### [WHAT TO WORK ON]
Give the lines below again exactly, starting with the line that holds "0.00 -0.04 -0.25" and going on through the line that holds "N P S T E F: [ 0.05".

### [PROVIDED MATERIAL]
- - -

Known rows, with every step that occurs
E T F S P N: [ 0.27 -0.19  0.24 -0.35  0.20  0.30  0.13 -0.02  0.14 -0.39 -0.20 -0.15
  0.06 -0.25 -0.06 -0.10 -0.11 -0.34  0.15  0.20 -0.35 -0.06  0.04 -0.28
  0.03 -0.24  0.07 -0.26]
E F T S P: [ 0.18  0.04  0.24 -0.27  0.14  0.20  0.13 -0.05 -0.07 -0.29  0.02  0.12
 -0.09 -0.01 -0.11  0.03 -0.12 -0.23  0.02  0.03 -0.57  0.03 -0.14 -0.11
 -0.24  0.03  0.19 -0.19]
B P T: [ 0.18  0.02  0.17 -0.11 -0.13  0.00  0.20  0.16  0.13  0.08 -0.12 -0.09
 -0.05  0.03  0.06 -0.15 -0.06 -0.25  0.03 -0.09 -0.18  0.38  0.27 -0.05
  0.03  0.05 -0.27 -0.09]
S F E T: [ 0.01 -0.23  0.20 -0.12  0.25 -0.06  0.16 -0.19  0.04 -0.19 -0.10 -0.12
 -0.01 -0.14  0.06  0.06  0.02 -0.35 -0.04  0.04 -0.07 -0.06  0.07 -0.05
 -0.16  0.05  0.25  0.45]
B T P S F E: [-0.08 -0.14  0.21 -0.26  0.22 -0.17  0.38  0.12 -0.08 -0.05  0.03 -0.15
 -0.11  0.22  0.52  0.02 -0.09 -0.04  0.08 -0.10 -0.02  0.24  0.04 -0.22
 -0.24 -0.15 -0.09  0.09]
N P S T B F E: [ 0.02  0.10  0.27 -0.39  0.12 -0.19  0.46  0.32 -0.19 -0.19 -0.14 -0.37
 -0.22  0.03  0.26 -0.10 -0.33 -0.48  0.05  0.10 -0.09 -0.06  0.49 -0.22
 -0.06 -0.13 -0.01 -0.19]
E F S P T: [ 0.12  0.30  0.22 -0.22  0.08  0.26 -0.08 -0.20  0.14 -0.23 -0.12  0.02
  0.00 -0.08 -0.09 -0.10  0.07 -0.48 -0.01  0.05 -0.52  0.27  0.00 -0.21
  0.04 -0.11 -0.08  0.02]
B F E T N: [ 0.03 -0.32  0.09 -0.08  0.01 -0.17  0.22  0.17  0.36 -0.19  0.01 -0.09
 -0.16 -0.37 -0.30 -0.27 -0.40 -0.13 -0.07 -0.07 -0.16 -0.18  0.33 -0.10
  0.02  0.09  0.29  0.32]
N P S T E: [ 0.05  0.05  0.33 -0.22  0.12  0.20  0.31  0.30 -0.33 -0.07  0.09 -0.16
 -0.10  0.17  0.05 -0.06  0.05 -0.28  0.09  0.00 -0.23  0.00  0.20 -0.20
  0.10 -0.25 -0.11 -0.29]
F T B: [ 0.24 -0.05  0.07 -0.14  0.10 -0.06  0.10 -0.07 -0.08 -0.22 -0.11 -0.11
 -0.03 -0.14  0.00 -0.04 -0.25  0.07 -0.01 -0.01  0.02 -0.08  0.36  0.00
 -0.21  0.10  0.15 -0.17]
F E T: [ 0.15 -0.30  0.08 -0.09  0.13 -0.17  0.01 -0.12  0.15 -0.20 -0.07 -0.20
 -0.06 -0.06 -0.16 -0.10 -0.14  0.00 -0.10  0.04 -0.04 -0.11 -0.08  0.01
 -0.10  0.10  0.25  0.32]
N P T: [ 0.04  0.13  0.27 -0.24  0.01  0.28  0.17  0.10  0.01  0.01  0.07 -0.09
 -0.01  0.10 -0.08 -0.11  0.12 -0.09  0.01 -0.05 -0.21  0.06  0.30 -0.08
  0.20 -0.01 -0.24 -0.03]
E T: [-0.02 -0.17  0.09 -0.03  0.05  0.03  0.08 -0.13  0.18 -0.13  0.06 -0.01
  0.04 -0.09 -0.28 -0.06 -0.03 -0.04 -0.09 -0.02 -0.11 -0.03  0.06  0.03
  0.02  0.03  0.08  0.23]
N P S F: [-0.15  0.13  0.31 -0.34  0.14  0.33  0.41  0.08 -0.28  0.01 -0.04  0.05
 -0.01  0.32  0.27  0.21  0.23 -0.34  0.10  0.05 -0.21  0.08  0.22 -0.20
 -0.06 -0.25 -0.15 -0.07]
F S T N P: [-0.12 -0.04  0.22 -0.11  0.11  0.29  0.14  0.28 -0.15 -0.18 -0.07 -0.09
 -0.10 -0.13 -0.29 -0.16 -0.10 -0.07  0.07 -0.03 -0.24 -0.04  0.45 -0.25
  0.11 -0.08  0.28 -0.35]
S T: [-0.11  0.06  0.08  0.03  0.09  0.03  0.06  0.06 -0.02 -0.08  0.01 -0.06
  0.00 -0.13 -0.03  0.00  0.01 -0.31 -0.01 -0.09  0.05  0.06  0.14 -0.06
 -0.01  0.00  0.07 -0.01]
F E: [ 0.20 -0.14 -0.01 -0.05  0.07 -0.22 -0.07  0.04 -0.03 -0.05 -0.11 -0.16
 -0.08  0.02  0.14 -0.03 -0.11  0.06  0.01  0.07  0.09 -0.08 -0.16 -0.03
 -0.12  0.06  0.15  0.09]
N P S F E T: [ 0.02 -0.17  0.37 -0.44  0.27  0.14  0.41 -0.04 -0.16 -0.18 -0.14 -0.13
 -0.05  0.26  0.14  0.09  0.10 -0.32  0.04  0.08 -0.24 -0.08  0.12 -0.19
 -0.16 -0.15  0.08  0.26]
N P S T B F: [-0.19  0.26  0.29 -0.32  0.04  0.03  0.55  0.29 -0.15 -0.14  0.00 -0.21
 -0.14 -0.01  0.12 -0.05 -0.22 -0.50  0.05  0.02 -0.20  0.03  0.65 -0.22
  0.08 -0.20 -0.16 -0.29]
N P S T E F: [ 0.05  0.32  0.43 -0.17  0.05  0.25  0.41  0.15 -0.18 -0.10  0.07 -0.06
 -0.08  0.12 -0.12 -0.07  0.08 -0.45 -0.02 -0.05 -0.45  0.08  0.08 -0.23
  0.23 -0.20 -0.10 -0.22]
T E F: [ 0.22  0.23  0.18  0.10 -0.07  0.02  0.09 -0.05  0.03  0.00  0.11  0.05
 -0.04 -0.18 -0.14 -0.07 -0.02 -0.18 -0.08 -0.02 -0.29  0.06 -0.14 -0.03
  0.22  0.00  0.01 -0.04]
B T N P S F: [-0.35  0.05  0.27 -0.32  0.07  0.17  0.60  0.29  0.03  0.00  0.14  0.04
 -0.01  0.14  0.06 -0.06  0.04 -0.17  0.16 -0.18 -0.24  0.08  0.61 -0.27
  0.06 -0.28 -0.12 -0.11]
P S F: [-0.06  0.03  0.18 -0.20  0.14  0.16  0.29 -0.04 -0.18 -0.03 -0.09  0.13
  0.03  0.13  0.33  0.19  0.19 -0.47  0.14 -0.09 -0.07  0.09  0.13 -0.15
 -0.16 -0.24 -0.12  0.09]
B F T: [ 0.10 -0.02  0.03 -0.03  0.07 -0.13  0.04  0.08  0.11 -0.08 -0.11  0.12
 -0.04 -0.01  0.08 -0.04 -0.20 -0.06  0.02 -0.09 -0.23 -0.03  0.34  0.04
 -0.21  0.21  0.03  0.12]
E T F S P: [ 0.17 -0.07  0.22 -0.33  0.26  0.17  0.00 -0.13  0.08 -0.32 -0.11 -0.14
  0.01 -0.22 -0.11  0.05 -0.18 -0.22 -0.02  0.24 -0.38  0.05 -0.11 -0.22
 -0.07 -0.11  0.28 -0.02]
T E F S P N: [ 0.29  0.09  0.15 -0.13  0.01  0.24 -0.01  0.04 -0.06 -0.27 -0.16 -0.06
 -0.03 -0.15  0.00 -0.19  0.03 -0.32  0.17  0.22 -0.52  0.02 -0.10 -0.22
  0.19 -0.31 -0.08 -0.42]
E F S: [ 0.12  0.18  0.09  0.06  0.01  0.08 -0.05 -0.25  0.04 -0.12 -0.21  0.12
  0.00 -0.03 -0.18 -0.02 -0.04 -0.15  0.00 -0.04 -0.32  0.08 -0.14 -0.04
  0.03  0.02  0.14 -0.02]
S T P N: [-0.05 -0.07  0.19 -0.03  0.02  0.32  0.27  0.28 -0.07 -0.12  0.03 -0.09
 -0.01 -0.12  0.07 -0.15 -0.02 -0.15  0.06 -0.05  0.03  0.17  0.25 -0.22
  0.14 -0.13 -0.19 -0.35]
F E T S P N: [ 0.21 -0.54  0.20 -0.41  0.19  0.11  0.15  0.17  0.01 -0.43 -0.03 -0.23
 -0.11 -0.14 -0.03 -0.20 -0.15 -0.27  0.19  0.16 -0.22 -0.28 -0.10 -0.20
 -0.09 -0.21  0.07 -0.18]
P S: [ 0.09 -0.04  0.06 -0.18  0.04  0.05  0.14  0.01 -0.08 -0.03 -0.04  0.06
 -0.04  0.21  0.11  0.00  0.02 -0.11  0.10 -0.09 -0.03 -0.02 -0.04 -0.09
 -0.09 -0.19 -0.10  0.00]
E T B: [ 0.02 -0.10  0.13 -0.13  0.03 -0.01  0.18 -0.15  0.13 -0.23  0.08 -0.19
  0.01 -0.34 -0.28 -0.10 -0.22 -0.11 -0.10  0.01 -0.01 -0.05  0.28  0.01
  0.06 -0.02  0.13  0.05]

Rows
[ 0.00 -0.10  0.11 -0.28  0.12  0.12  0.04  0.15 -0.16 -0.14  0.15 -0.03
 -0.13 -0.05  0.05  0.01 -0.10 -0.16  0.12  0.15 -0.27 -0.02 -0.14 -0.15
 -0.09 -0.18  0.05 -0.30]
T S P
[ 0.31  0.13  0.17  0.10  0.04  0.04 -0.06 -0.14 -0.04 -0.13 -0.08  0.04
 -0.08 -0.16 -0.13 -0.12 -0.07 -0.15  0.04 -0.01 -0.38  0.02 -0.20 -0.05
  0.12 -0.04  0.12 -0.12]
T E F S
[ 0.32 -0.03  0.23 -0.08  0.09  0.09  0.03  0.10  0.01 -0.02  0.12 -0.09
 -0.05 -0.21  0.00 -0.22  0.03 -0.27  0.11 -0.17 -0.12  0.04  0.20 -0.05
  0.19 -0.06 -0.24  0.00]
P T E
[ 0.15 -0.44  0.19 -0.36  0.25 -0.03  0.03  0.05 -0.02 -0.34  0.09 -0.23
 -0.18 -0.13 -0.09 -0.06 -0.22 -0.16  0.04  0.21 -0.29 -0.17 -0.22 -0.12
 -0.21 -0.10  0.30  0.00]
F E T S P
[ 0.07  0.29  0.24  0.15  0.00  0.08  0.15  0.02  0.01 -0.10  0.10 -0.02
  0.00 -0.30 -0.18 -0.09  0.00 -0.48 -0.08 -0.10 -0.27  0.14 -0.04 -0.08
  0.23 -0.01  0.05 -0.02]
S T E F
[ 0.31  0.01  0.14 -0.11  0.15  0.05 -0.01 -0.05 -0.04 -0.09 -0.21 -0.06
  0.00 -0.16  0.09  0.07 -0.18 -0.10  0.12  0.03 -0.10 -0.01 -0.11 -0.14
 -0.04  0.00  0.20 -0.21]
T F S
[ 0.04 -0.14  0.13 -0.33  0.09  0.05  0.16  0.05  0.16 -0.46 -0.19 -0.22
 -0.08 -0.38 -0.04 -0.26 -0.28 -0.44  0.13  0.25 -0.39 -0.09  0.59 -0.18
  0.04 -0.29 -0.04 -0.30]
E T B F S P N
[ 0.14  0.24  0.31 -0.05  0.08  0.11  0.32  0.01 -0.09 -0.13  0.04  0.03
 -0.06 -0.07 -0.05 -0.08  0.04 -0.55  0.01 -0.20 -0.28  0.12 -0.03 -0.18
  0.11 -0.20 -0.08 -0.05]
P S T E F
[ 0.26 -0.25  0.16 -0.16  0.06  0.29  0.16  0.20 -0.09 -0.18 -0.09  0.00
 -0.01  0.06  0.09 -0.15 -0.11  0.29  0.08 -0.09 -0.09  0.02  0.24 -0.12
 -0.05  0.01 -0.13 -0.31]
F T P N
[-0.02 -0.09  0.25 -0.14  0.17  0.18  0.24  0.02 -0.18 -0.08  0.06  0.13
 -0.04 -0.19  0.19  0.14  0.04 -0.44  0.23 -0.11 -0.14 -0.05  0.06 -0.09
 -0.09 -0.10  0.05 -0.12]
T S F
[-0.16 -0.14  0.23 -0.18 -0.03  0.32  0.32  0.17  0.14 -0.12  0.17 -0.05
 -0.03 -0.12 -0.57 -0.18 -0.11  0.12 -0.12  0.00 -0.29 -0.09  0.39 -0.14
  0.24 -0.02  0.19 -0.03]
E T N P
[ 0.21 -0.05  0.09 -0.10  0.10 -0.45  0.17  0.09  0.20 -0.02 -0.01 -0.29
 -0.02 -0.10  0.25 -0.05 -0.31  0.01  0.03 -0.03  0.08 -0.02 -0.09 -0.08
 -0.10  0.12  0.12  0.07]
B T F E
[-0.11 -0.02  0.16 -0.15 -0.10  0.24  0.27  0.29 -0.03  0.00  0.13 -0.04
 -0.07 -0.01 -0.26 -0.11 -0.08  0.23 -0.02  0.02 -0.18 -0.08  0.32 -0.16
  0.21 -0.04  0.09 -0.25]
T N P
[ 0.06 -0.39  0.23 -0.34  0.13  0.33  0.21  0.12  0.07 -0.38  0.09 -0.08
 -0.06 -0.17 -0.16 -0.18 -0.04 -0.32  0.21  0.08 -0.33 -0.19  0.09 -0.17
  0.04 -0.29 -0.06 -0.31]
E T S P N
[ 0.27  0.10  0.28 -0.21  0.05  0.28  0.31 -0.07 -0.07 -0.15 -0.06  0.16
 -0.09  0.26 -0.03 -0.02 -0.10  0.09 -0.10 -0.15 -0.38  0.24 -0.08 -0.18
 -0.19  0.00 -0.05 -0.05]
E F T P S
[ 0.14 -0.48  0.22 -0.37  0.15 -0.04  0.25  0.26  0.15 -0.38 -0.02 -0.17
 -0.17 -0.22  0.11 -0.24 -0.29 -0.45  0.18  0.14 -0.36 -0.28  0.13 -0.17
 -0.06 -0.18  0.00 -0.12]
B F E T S P N
[ 0.14  0.01  0.11 -0.30  0.21  0.19 -0.20 -0.03 -0.01 -0.23 -0.11 -0.11
 -0.05 -0.03  0.08 -0.10  0.06 -0.32  0.15  0.09 -0.30  0.18  0.13 -0.21
 -0.06 -0.17 -0.08 -0.08]
F S P T
[ 0.09 -0.39  0.09 -0.11  0.08 -0.09  0.14  0.06  0.21 -0.23  0.02 -0.13
 -0.11 -0.29 -0.36 -0.22 -0.27  0.07 -0.06 -0.04 -0.01 -0.16  0.17 -0.10
  0.03  0.06  0.36  0.26]
F E T N
[ 0.24 -0.09  0.24 -0.06  0.26  0.11  0.10  0.01 -0.25 -0.10 -0.06  0.07
  0.00 -0.14  0.21  0.07  0.05 -0.25  0.09 -0.08 -0.19  0.00  0.29 -0.06
 -0.18  0.04  0.12  0.03]
S F T E
[ 0.18  0.16  0.12  0.01  0.02  0.05  0.06 -0.20  0.10 -0.14 -0.11  0.15
  0.05  0.02 -0.17  0.01 -0.05 -0.02 -0.11 -0.13 -0.28  0.04 -0.01  0.01
 -0.12  0.19  0.11  0.13]
E F T
[-0.03  0.13  0.13 -0.01 -0.12 -0.16  0.35  0.23 -0.06 -0.06 -0.12 -0.29
 -0.08 -0.23  0.04 -0.03 -0.26 -0.35 -0.04  0.07 -0.01  0.34  0.41 -0.08
 -0.01  0.01  0.03 -0.41]
S T B P
[ 0.10 -0.05  0.09 -0.31  0.14 -0.04  0.11  0.18  0.17 -0.24 -0.15 -0.21
  0.05 -0.12  0.28 -0.12 -0.15 -0.17  0.23  0.14 -0.21  0.08  0.12 -0.27
 -0.02 -0.26 -0.11 -0.42]
B T F S P N
[ 0.49  0.04  0.32 -0.19  0.03  0.07  0.20  0.10  0.08 -0.02 -0.29 -0.12
 -0.06 -0.16  0.15 -0.07 -0.21 -0.35  0.16 -0.08 -0.31  0.38  0.14 -0.18
 -0.05  0.04 -0.09 -0.28]
B P T F S
[ 0.10  0.05  0.08 -0.07 -0.19 -0.19  0.28  0.15 -0.02  0.02 -0.11 -0.24
 -0.10 -0.10  0.09 -0.04 -0.28 -0.04 -0.01  0.15 -0.07  0.29  0.29 -0.02
 -0.02  0.00 -0.02 -0.43]
T B P
[ 0.07 -0.05  0.16 -0.20  0.03  0.20  0.24  0.12 -0.17 -0.02  0.05  0.00
 -0.12  0.23  0.15 -0.01 -0.08  0.15  0.04 -0.04 -0.08  0.17 -0.07 -0.18
 -0.05 -0.21 -0.14 -0.16]
T P S
[ 0.03  0.11  0.26 -0.27 -0.06 -0.03  0.55  0.09 -0.21 -0.03 -0.21 -0.08
 -0.09  0.02  0.42  0.14 -0.09 -0.53  0.15  0.02 -0.11  0.37  0.37 -0.19
 -0.21 -0.23 -0.13 -0.38]
T B P S F
[ 0.17 -0.26  0.15 -0.35  0.12  0.16  0.20  0.35 -0.03 -0.31 -0.06  0.08
 -0.11 -0.08  0.17 -0.16 -0.23 -0.34  0.28  0.01 -0.44 -0.16  0.32 -0.20
 -0.20 -0.11 -0.12 -0.39]
B F T S P N
[-0.03  0.14  0.06 -0.05 -0.05 -0.21  0.22  0.09  0.06 -0.06  0.02 -0.10
 -0.09 -0.32  0.07 -0.06 -0.30 -0.24  0.02  0.04 -0.06 -0.02  0.43 -0.02
  0.03 -0.01 -0.04 -0.12]
T B F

- - -

### [EXERCISE OUTPUT]
 -0.03 -0.14  0.00 -0.04 -0.25  0.07 -0.01 -0.01  0.02 -0.08  0.36  0.00
 -0.21  0.10  0.15 -0.17]
F E T: [ 0.15 -0.30  0.08 -0.09  0.13 -0.17  0.01 -0.12  0.15 -0.20 -0.07 -0.20
 -0.06 -0.06 -0.16 -0.10 -0.14  0.00 -0.10  0.04 -0.04 -0.11 -0.08  0.01
 -0.10  0.10  0.25  0.32]
N P T: [ 0.04  0.13  0.27 -0.24  0.01  0.28  0.17  0.10  0.01  0.01  0.07 -0.09
 -0.01  0.10 -0.08 -0.11  0.12 -0.09  0.01 -0.05 -0.21  0.06  0.30 -0.08
  0.20 -0.01 -0.24 -0.03]
E T: [-0.02 -0.17  0.09 -0.03  0.05  0.03  0.08 -0.13  0.18 -0.13  0.06 -0.01
  0.04 -0.09 -0.28 -0.06 -0.03 -0.04 -0.09 -0.02 -0.11 -0.03  0.06  0.03
  0.02  0.03  0.08  0.23]
N P S F: [-0.15  0.13  0.31 -0.34  0.14  0.33  0.41  0.08 -0.28  0.01 -0.04  0.05
 -0.01  0.32  0.27  0.21  0.23 -0.34  0.10  0.05 -0.21  0.08  0.22 -0.20
 -0.06 -0.25 -0.15 -0.07]
F S T N P: [-0.12 -0.04  0.22 -0.11  0.11  0.29  0.14  0.28 -0.15 -0.18 -0.07 -0.09
 -0.10 -0.13 -0.29 -0.16 -0.10 -0.07  0.07 -0.03 -0.24 -0.04  0.45 -0.25
  0.11 -0.08  0.28 -0.35]
S T: [-0.11  0.06  0.08  0.03  0.09  0.03  0.06  0.06 -0.02 -0.08  0.01 -0.06
  0.00 -0.13 -0.03  0.00  0.01 -0.31 -0.01 -0.09  0.05  0.06  0.14 -0.06
 -0.01  0.00  0.07 -0.01]
F E: [ 0.20 -0.14 -0.01 -0.05  0.07 -0.22 -0.07  0.04 -0.03 -0.05 -0.11 -0.16
 -0.08  0.02  0.14 -0.03 -0.11  0.06  0.01  0.07  0.09 -0.08 -0.16 -0.03
 -0.12  0.06  0.15  0.09]
N P S F E T: [ 0.02 -0.17  0.37 -0.44  0.27  0.14  0.41 -0.04 -0.16 -0.18 -0.14 -0.13
 -0.05  0.26  0.14  0.09  0.10 -0.32  0.04  0.08 -0.24 -0.08  0.12 -0.19
 -0.16 -0.15  0.08  0.26]
N P S T B F: [-0.19  0.26  0.29 -0.32  0.04  0.03  0.55  0.29 -0.15 -0.14  0.00 -0.21
 -0.14 -0.01  0.12 -0.05 -0.22 -0.50  0.05  0.02 -0.20  0.03  0.65 -0.22
  0.08 -0.20 -0.16 -0.29]
N P S T E F: [ 0.05  0.32  0.43 -0.17  0.05  0.25  0.41  0.15 -0.18 -0.10  0.07 -0.06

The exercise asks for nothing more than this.